Daniel Dines runs UiPath — the only unicorn to emerge from Romania and one of the world's fastest-growing software companies — which helps businesses design the way they automate processes.

This interview is part of the Inside the Mind of the CEO series, which explores a wide range of critical decisions faced by chief executives around the world.

Unicorns don’t hail just from California, or India, and China. They can also come from Romania. UiPath, headquartered until just a few years ago in an apartment in the capital city of Bucharest, is one of the fastest-growing software companies in the world. From its first tiny venture round in 2015, its valuation has soared rapidly — to US$3 billion in 2018 and $7 billion in April 2019. Based in New York since 2017, the company has 3,000 employees, more than 5,000 clients, a developer community of 500,000 people, and annual revenues of more than $300 million. UiPath has capitalized on the booming demand for robotic process automation (RPA). Utilizing technology that reads text and images, its platform allows users to access a library of prebuilt automation components that can be combined to automate routine company processes. In an interview in the firm’s midtown Manhattan headquarters, cofounder and CEO Daniel Dines discussed the company’s origins, technology, philosophy, and growth — and why humility is a key component of UiPath’s culture.

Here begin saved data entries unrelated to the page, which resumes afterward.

Each row is where one point has got to under a steady rotation. How many steps took it there?
The counts run from 0 to 614.
[165 116 152 139 191  79  95 155  99 123 127 148 138 169 117 104 139 122
 144  94 146 117 116  92 125 159 145 157 140 117 153 113 103 144 145  94
 113  84 109 176 139] | 160
[119 162  72  82 156 111 125 183 142 127 117 111 143 120 120 155 175 103
 129 182 114 118 136 153 123 104 110  91 146 109 183 149 152 111  98  98
 141 121 124 112 131] | 135
[ 96 160 116 104 126  96 159 119 171 141 112 113 119 116 130 173 126 109
 104 182 100 126 157 156 114 103  94 105 162 165 143 167 174 104  93 134
 140 136 124 108 114] | 150
[148 181 140 115  59 107  97 111 149 127  72 131 155 180 128 141 132 113
  90 113 117 126 134 132 125  96 128 115  87 127 108 171 152 143 134 134
 165 127 134 113 101] | 573
[138 130 117 110 148 122 138 137 123 103 127 114 100  78 108 118 121 129
 141 165 123 132 160 119 148 158  57  87 167 121 125  81 138  85 174 121
 104 121 133 179 109] | 586
[124 143 172 171 127 104 160 163 114 157 110 140 161 112 125 119 119 146
 133 159 103 101 161 120 132 115  90 113 205 122 144 126 153  93 126 153
 150 138 167 159 142] | 12
[146 125  81  86 150 135 134 144 116 106 173 146 100  88 112 147 107 126
 102 145 149  93 126 128 143 165 120 133 127 170 121 115 143 133 162  80
 135 139  52 154 124] | 379
[150 144 141 132 166 123 145 145  94 109 170 160  73 108 121 134  98 126
 105 144 169 102 125 152 129 171 105 120 155 158 136 125 113  76 126 131
 113 160  71  93 133] | 462
[166 107 174 140 183  96 124 117 139 109 124 116 107 158 119 107 114 104
 133 104 151 142 135  92 115 171 117 150 139 144 111 101 100 108 155  95
  96  95 111 195 118] | 431
[130 133 127 116 115 102 117  78 169 108 125 102  93 111 109 137 118 134
 118 147 111 156 160 120 126 166  75 123 133 158  92 112 146 115 170 108
 120 106 124 193  88] | 232
[125  98  94 119 151 121 170 165 102 172 137 130 130 181 102 152 137 103
 145 148 125  92 121 133 146 107 126 152 109 102 173 147 108 127  86 132
 117 137 142  55 141] | 290
[134 103 112 137 158  79 112 126  86 156 144 144 108 195  98 139 148 128
 148 108 130 115  99 119 142 148 134 178  95 103 166 137  92 162 106 124
 103 105 126  81 129] | 291
[186 119  99 105 139 177 131 186 117  93 143 108 104 130 107 114 142  93
 135 146 169 110 127 131 133 151 106 120  86  91 118 103  87  82 145  85
 127 145 114 126 123] | 139
[120 116 137  97 203  54 135  97 125 136 121 149 114 155 123 147 107 110
 124 112 129 126 128 108 131 145 135 141 161 172 158 127 138 151 131 113
  85  85  84 147 128] | 44
[164 141 137 111 205  92  92 160  96 102 138 158 114 141 125 116 137 117
 122 100 162 116 107 116 123 163 144 134 140 137 158 114 111 129 142  92
 111  96  69 149 140] | 446
[167 156 193 168 142  87 100 132  69 125 130 184 126 161 126 102 102 146
 106  83 156 103 116 118 135 156 133 139 147 138 131 128 115 122 151 147
 129 122 100 125 134] | 261
[155  76  96 117 127 170 186 173 116 159 154 128 157 151 105 141 106 102
 135 145 135  65 137  95 151 123 136 168  99 125 118 121 118 137 135  96
 151 151 116 138 137] | 226
[141 133  99  72 152 133 153 170 151 121 109 123 170 110 129 140 119  90
 116 149 126  93 154 102 131 106 131 103 153 151 134 121 170 139 149  80
 150 119  94 196 131] | 180
[141 185 136 111 158 107 123 168 125 111 108 133 111 136 133 138 149 100
 113 158 143 129 131 167 113 115 106  80 156 115 169 153 126  68  93 140
 117 137 119  67 132] | 507
[127 101 100  97 118 112 155 101  80 146 124 153 119 113  92 137  86 132
 135 130 118  96 146 104 196 138  82 116 128 128 126  84 151 155 188 147
 100 131 127 134 116] | 602
[151 103 115 119 192 111 129 156 152 119 141  91  96 176 113 134 160  83
 148 144 145 142 120 127 101 150 125 154 111 114 154 135  85  92  92  84
  97 103 125 115 123] | 206
[158 178 157 105 118 131 134 129 129  88  82 127 110 117 126 120 111  91
 108 144 146 134 156 147 131 120  79  55 142 125 120 117 135  61 149 151
 108 148 132 115 111] | 15
[136 154  95  81 108 103 107 120 163 130 103 112 137 187 121 162 146  92
 102 126 118 124 121 135 114  98 149 138  71 142 130 180 143 158 107  98
 152 112 110  99 107] | 288
[140 136 133 100 177  69 101 125 151 114  77 106 132 166 119 125 161  89
 149 124 118 160 140 105 117 126 110 108 142 108 155 119 125 123 134 103
  88  70 150 166 111] | 183
[127 108  96 100 135 122 152 121  96 130 129 129 106  88  93 129 110 132
 152 157 117 115 159 116 181 151  60  99 152 114 135  72 142 116 184 134
  97 128 139 153 113] | 316
[155 159 133 165  63 153 128 175 102 146 148 150 146 143 120 126 124 146
 100 145 133  81 126 148 131 124 126 144 104 118 114 162 128 113 114 135
 199 173 127  92 133] | 527
[159 102 134 148 117 122 112  99 144 122 169 115  91 161 104 126 117 136
 121 116 142 130 122 110 118 188 119 192  83 151  83 127 103 132 150  89
 141 118 100 168 102] | 209
[131  96 125 183 150 121 150 177  92 164 181 127 111 140 103 128 146 155
 163 165 122 100 128 135 136 161 100 170 144  96 158 126  96  97  99 127
 134 141 151 108 140] | 275
[143 103 107 138 166 117 139 165  49 148 172 165 106 125  96 120 123 148
 145 136 144  80 115 125 167 163 108 146 141 106 165 100 105 129 142 133
 111 137 112 100 148] | 91
[171 139 159 107 157  89 105 110  98 104 106 169 122 163 123 117  96 111
 100  72 163 110 118 102 140 147 143 132 121 158 118 116 127 150 169 117
 109 104  74 149 122] | 532
[122 178 149 104 180  49  95 130 122 116  92 158 140 131 136 131 134 121
 111 119 123 127 131 127 120 123 127  93 183 152 169 139 162 137 132 123
 111  88  99 152 131] | 198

S+B: How did you end up starting a software company in Bucharest?
DINES:
My background is in software engineering. I worked for Microsoft in Seattle for five years, between 2000 and 2005. And I left to come back home. And then I slowly went down into a big hole. I tried different products. Nothing worked. It’s very difficult to sell from Romania.

S+B: What products were you trying?
DINES:
UiPath originated from a product that was kind of an online dictionary. It would allow you to click on any word you saw on the screen, and then it would pop up a definition of the word or a translation. In order to create this product, we built an engine able to detect the information behind the image of the word. The product was good, but as a business, it was a flop. And in the meantime, I basically completed my career as a software engineer. My skills had become less relevant, and I had learned a lot of things that nobody would have hired me for. A little bit of marketing, a bit of legal, a bit of finance, a bit of everything. So I was really pessimistic about the future. It is really difficult to run a 10-person company and not have any money to pay yourself at the end of the month, or not see anything in the future.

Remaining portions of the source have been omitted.